6 years ago
If I’ve learned anything the past few years, it’s that circumstances and expectations do not have to define you. I moved out of my mom’s house a month before my 28th birthday, a fear of flying kept me from traveling for almost 10 years, my grades were underwhelming at best, and I played it safe by going to UCSB–a school 90 minutes from my hometown of Los Angeles.
It’s fair to say that no one expected me to pack up my things, move across the country, and start a new company.

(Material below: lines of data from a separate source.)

Below are the code and all the weights of a small trained network. Each question names an input and a target symbol and asks about switching units off, where a switched-off unit gives its printed mean instead of its output.

import numpy as np


def w(rows, s, z=0):
    codes = np.array(rows[::2]) - 128.0
    scale = np.full(codes.shape[1], s)
    scale[-1] = z or s
    return codes * scale


def f(y):
    return np.maximum(y, 0)


def softmax(a):
    e = np.exp(a - a.max(-1, keepdims=True))
    return e / e.sum(-1, keepdims=True)


def log_softmax(a):
    a = a - a.max(-1, keepdims=True)
    return a - np.log(np.exp(a).sum(-1, keepdims=True))


def net(x, mask):
    ids = ['αβδεηλμστφψω'.index(c) for c in x.split()]
    T = len(ids)
    res = E[ids] + P[:T]
    q, k, v = (res @ M[0].T for M in (Q, K, V))
    z = softmax(np.where(np.tri(T) > 0, q @ k.T / 2**0.5, -1e9)) @ v
    res = res + np.where(mask[0], z, O[0][:, -1]) @ O[0][:, :-1]
    y = f(res @ A[0][:, :-1].T + A[0][:, -1])
    res = res + np.where(mask[1:9], y, B[0][:, -1]) @ B[0][:, :-1]
    return log_softmax(res[-1] @ U[:, :-1].T + U[:, -1])


Q, K, V, O, A, B = {}, {}, {}, {}, {}, {}
E = w([
[142,90,107,164,106,187,115],'α',
[169,165,135,164,90,128,91],'β',
[171,119,113,146,207,120,138],'δ',
[102,94,121,103,147,126,213],'ε',
[117,111,93,19,223,118,112],'η',
[91,167,85,210,153,167,124],'λ',
[119,160,96,29,4,132,111],'μ',
[80,163,64,127,136,130,114],'σ',
[112,69,114,156,152,99,70],'τ',
[169,96,75,134,113,97,146],'φ',
[159,190,87,81,143,195,192],'ψ',
[111,186,132,101,134,180,95],'ω',
],0.022)
P = w([
[161,75,39,121,157,205,1],'0',
[156,118,72,133,135,173,28],'1',
[151,140,76,108,157,154,53],'2',
[140,160,86,92,150,127,67],'3',
[136,149,107,75,153,106,88],'4',
[116,165,112,77,146,96,113],'5',
[112,170,121,68,150,80,128],'6',
[118,174,132,65,142,82,122],'7',
[110,173,124,55,137,74,131],'8',
],0.008)
Q[0] = w([
[139,88,145,125,123,102,154],'H0',
[230,173,23,114,163,146,12],'H0',
],0.011)
K[0] = w([
[149,105,99,111,99,126,62],'H0',
[44,154,252,123,105,14,254],'H0',
],0.0062)
V[0] = w([
[52,42,105,128,124,143,236],'H0',
[254,119,109,96,134,75,149],'H0',
],0.0083)
O[0] = w([
[28,62,66,90,113,176,235,2],'H0',
[255,9,213,61,146,80,214,154],'H0',
],0.009,0.0037)
A[0] = w([
[174,115,158,141,101,50,91,57],'N0',
[73,198,145,93,164,90,169,138],'N1',
[130,79,150,169,247,169,86,5],'N2',
[124,145,145,112,183,86,226,24],'N3',
[195,124,114,167,132,153,144,50],'N4',
[130,101,139,89,105,157,165,185],'N5',
[140,97,103,149,93,175,165,251],'N6',
[167,165,172,182,189,187,132,93],'N7',
],0.012,0.0033)
B[0] = w([
[154,178,165,188,74,94,165,236],'N0',
[190,29,172,178,131,150,83,202],'N1',
[46,103,204,120,70,49,136,249],'N2',
[97,136,85,136,68,176,45,191],'N3',
[163,2,18,147,200,161,131,215],'N4',
[129,148,151,167,155,24,207,188],'N5',
[84,94,142,87,138,103,36,211],'N6',
[87,112,165,95,143,252,206,255],'N7',
],0.0083,0.0066)
U = w([
[151,44,121,120,48,175,78,184],'α',
[193,147,147,191,100,129,147,113],'β',
[141,77,208,119,158,114,201,200],'δ',
[36,100,94,79,115,114,202,42],'ε',
[170,108,174,14,207,63,60,3],'η',
[62,166,144,205,110,154,212,136],'λ',
[183,119,131,60,2,130,103,64],'μ',
[154,188,42,139,214,68,79,217],'σ',
[104,117,191,166,105,61,71,69],'τ',
[218,102,38,147,152,43,158,48],'φ',
[193,133,81,40,173,156,193,160],'ψ',
[121,168,216,64,147,165,104,164],'ω',
],0.0073,0.006)

Each question gives the input, a string of symbols that net reads in full, and the target symbol t.
The units are the heads (2 rows each of Q, K, V and O) and the neurons (one row each of A and B). Each row of codes is followed by its name. A weight is (code - 128) times the scale printed after its matrix; where a second scale follows, it is the last column's (O, A, B and U).
mask holds one flag per unit, heads first, then neurons. A switched-off unit (its flag False) gives its mean, the last column of its rows in O or B, instead of its output. The means were averaged over made-up inputs and are rounded, as every weight is.
A unit's drop is (log p(t) with every unit on - log p(t) with that unit switched off) / (log p(t) with every unit on - log p(t) with every unit switched off).
The circuit of an input: a set's keep is (log p(t) with only the set's units on - log p(t) with every unit switched off) / (log p(t) with every unit on - log p(t) with every unit switched off). Starting from all 9 units, units are removed one at a time, each time the one whose removal leaves the highest keep (on an exact tie, the one counted first), for as long as the keep stays at least 0.8.
circuit, biggest first: the units of the circuit, biggest drop first
k most important neurons: the k neurons with the biggest drops, biggest first
drop of u: that unit's drop, to one decimal
input ε ω μ, target ε: circuit, biggest first => (H0)
input α ω τ, target τ: circuit, biggest first => (N2, H0)
input δ α λ, target λ: circuit, biggest first => (H0, N7)
input η α φ δ, target δ: circuit, biggest first => (N2, H0)
input δ σ α ω τ, target τ: circuit, biggest first => (N2, H0, N0)
input ψ σ σ λ, target λ: 2 most important neurons => (N7, N6)
input σ α σ ω ω ψ α β ε, target α: 2 most important neurons => (N1, N3)
input ψ ε α η, target ε: 2 most important neurons => (N5, N3)
input ε α ψ, target ε: 2 most important neurons => (N5, N6)
input ω δ α α δ ε λ σ, target ε: 2 most important neurons => (N5, N0)
input α ω α τ α α ε, target α: drop of N1 => 0.5
input τ δ ε λ σ, target ε: drop of H0 => 2.0
input β η δ, target δ: drop of H0 => 0.2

It was always understood that I’d go to community college after high school since my grades were anything but impressive. Looking back, it’s clear how lost I was, but when I struggled, there wasn’t really anyone who sat me down to talk about my interests, what I wanted to do, or how to get there. I was told I wouldn’t amount to much–words I’ve had to work very hard to move on from. After floundering at community college for a few years, I was convinced that I’d never figure my life out. But I transferred to Cal State Northridge, finally turned my grades around, and transferred to UCSB with an 3.89 GPA. The good grades continued at UCSB, and things almost felt like they were turning around.

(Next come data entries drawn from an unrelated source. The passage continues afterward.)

Below is a small trained network, with its code and all its weights. Each question gives an input and a class and asks what happens when units are switched off, that is, made to give their printed mean instead of their output.

import numpy as np


def w(rows, s, z=0):
    codes = np.array(rows[::2]) - 128.0
    scale = np.full(codes.shape[1], s)
    scale[-1] = z or s
    return codes * scale


def norm(h):
    return h / np.sqrt((h * h).mean(-1, keepdims=True) + 1e-5)


def f(y):
    return np.maximum(y, 0)


def log_softmax(a):
    a = a - a.max(-1, keepdims=True)
    return a - np.log(np.exp(a).sum(-1, keepdims=True))


def net(x, mask):
    res = np.array(x, float).reshape(1, 3) / 4 @ E
    u = 0
    for l in range(4):
        y = f(norm(res) @ A[l][:, :-1].T + A[l][:, -1])
        res = res + np.where(mask[u : u + 3], y, B[l][:, -1]) @ B[l][:, :-1]
        u += 3
    return log_softmax(norm(res)[-1] @ U[:, :-1].T + U[:, -1])


A, B = {}, {}
E = w([
[54,156,129,48],'x0',
[133,137,111,117],'x1',
[241,254,248,114],'x2',
],0.00063)
A[0] = w([
[142,200,182,43,136],'0.n1',
[1,201,150,54,9],'0.n2',
[21,183,182,31,1],'0.n3',
],0.0028,0.0019)
B[0] = w([
[115,170,165,194,254],'0.n1',
[245,4,62,116,197],'0.n2',
[246,40,176,46,194],'0.n3',
],0.0036,0.0018)
A[1] = w([
[251,71,119,196,5],'1.n1',
[252,46,109,128,37],'1.n2',
[238,156,82,26,165],'1.n3',
],0.0033,0.0011)
B[1] = w([
[27,87,59,18,247],'1.n1',
[2,77,53,29,253],'1.n2',
[47,113,130,140,212],'1.n3',
],0.0043,0.0023)
A[2] = w([
[136,141,52,232,4],'2.n1',
[165,49,16,187,118],'2.n2',
[115,132,139,4,55],'2.n3',
],0.0038,0.0033)
B[2] = w([
[187,99,123,48,128],'2.n1',
[242,185,218,156,252],'2.n2',
[33,87,4,182,221],'2.n3',
],0.0038,0.0018)
A[3] = w([
[255,168,107,217,149],'3.n1',
[88,156,157,201,3],'3.n2',
[111,103,180,239,17],'3.n3',
],0.0038,0.0032)
B[3] = w([
[218,189,228,238,253],'3.n1',
[13,36,45,4,130],'3.n2',
[125,173,100,43,134],'3.n3',
],0.0037,0.0024)
U = w([
[18,54,8,27,244],'0',
[238,253,221,234,12],'1',
],0.0039,0.00011)

Each question gives the input, the list of numbers given to net, and the class t.
The units are the neurons (one row each of A and B). Each row of codes is followed by its name. A weight is (code - 128) times the scale printed after its matrix; where a second scale follows, it is the last column's (A, B and U).
mask holds one flag per neuron, layer by layer. A switched-off neuron (its flag False) gives its mean, the last column of its row in B, instead of its output. The means were averaged over made-up inputs and are rounded, as every weight is.
A unit's drop is (log p(t) with every unit on - log p(t) with that unit switched off) / (log p(t) with every unit on - log p(t) with every unit switched off).
The circuit of an input: a set's keep is (log p(t) with only the set's units on - log p(t) with every unit switched off) / (log p(t) with every unit on - log p(t) with every unit switched off). Starting from all 12 units, units are removed one at a time, each time the one whose removal leaves the highest keep (on an exact tie, the one counted first), for as long as the keep stays at least 0.8.
units of the circuit, in order: the units of the circuit, biggest drop first
top k neurons: the k neurons with the biggest drops, biggest first
drop of u: that unit's drop, to one decimal
input [-2,5,4], class 1: top 4 neurons => 0.n2, 0.n3, 1.n2, 1.n1
input [4,2,5], class 1: top 3 neurons => 0.n1, 1.n2, 1.n1
input [3,-6,4], class 1: units of the circuit, in order => 0.n1, 1.n2
input [3,-2,4], class 1: top 4 neurons => 0.n1, 1.n2, 0.n2, 1.n1
input [-8,-1,8], class 0: top 2 neurons => 1.n1, 3.n1
input [-6,2,-8], class 1: top 2 neurons => 0.n3, 0.n2
input [-8,5,7], class 0: top neuron => 3.n1
input [3,1,4], class 1: top 2 neurons => 0.n1, 1.n2
input [-5,-3,-7], class 1: drop of 0.n2 => 1.2
input [0,-7,-6], class 1: drop of 1.n1 => 1.1
input [7,4,-8], class 1: drop of 1.n3 => 0.6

Then came graduation and real life. I was everything from a nanny, assistant at a PR firm, to an executive assistant in the entertainment industry and assistant at a graphic design firm. I was never the girl who knew what I wanted and couldn’t figure out where I belonged in both my personal life and my career. Living at home in your mid-late 20s is not something I’d recommend, and my rocky relationship with my mom didn’t make things any easier. Then there was the ex-boyfriend who I knew in my heart wasn’t a good guy but stayed with anyway because I was young, stupid, and had zero confidence. I can’t believe I put up with that idiot. If you’re dating someone you know isn’t for you, please walk away. Especially if they don’t treat you well.
In 2007, I started blogging and shortly thereafter, redesigned my blog. A reader offered to pay me to help with her blog, then another, and before I knew it, I had a wait list–one that was steadily maintained for years. It was a mix of luck (the timing was perfect), marketing, and a crazy amount of time in front of the computer. I wasn’t excited about anything else and decided to give graphic design a try.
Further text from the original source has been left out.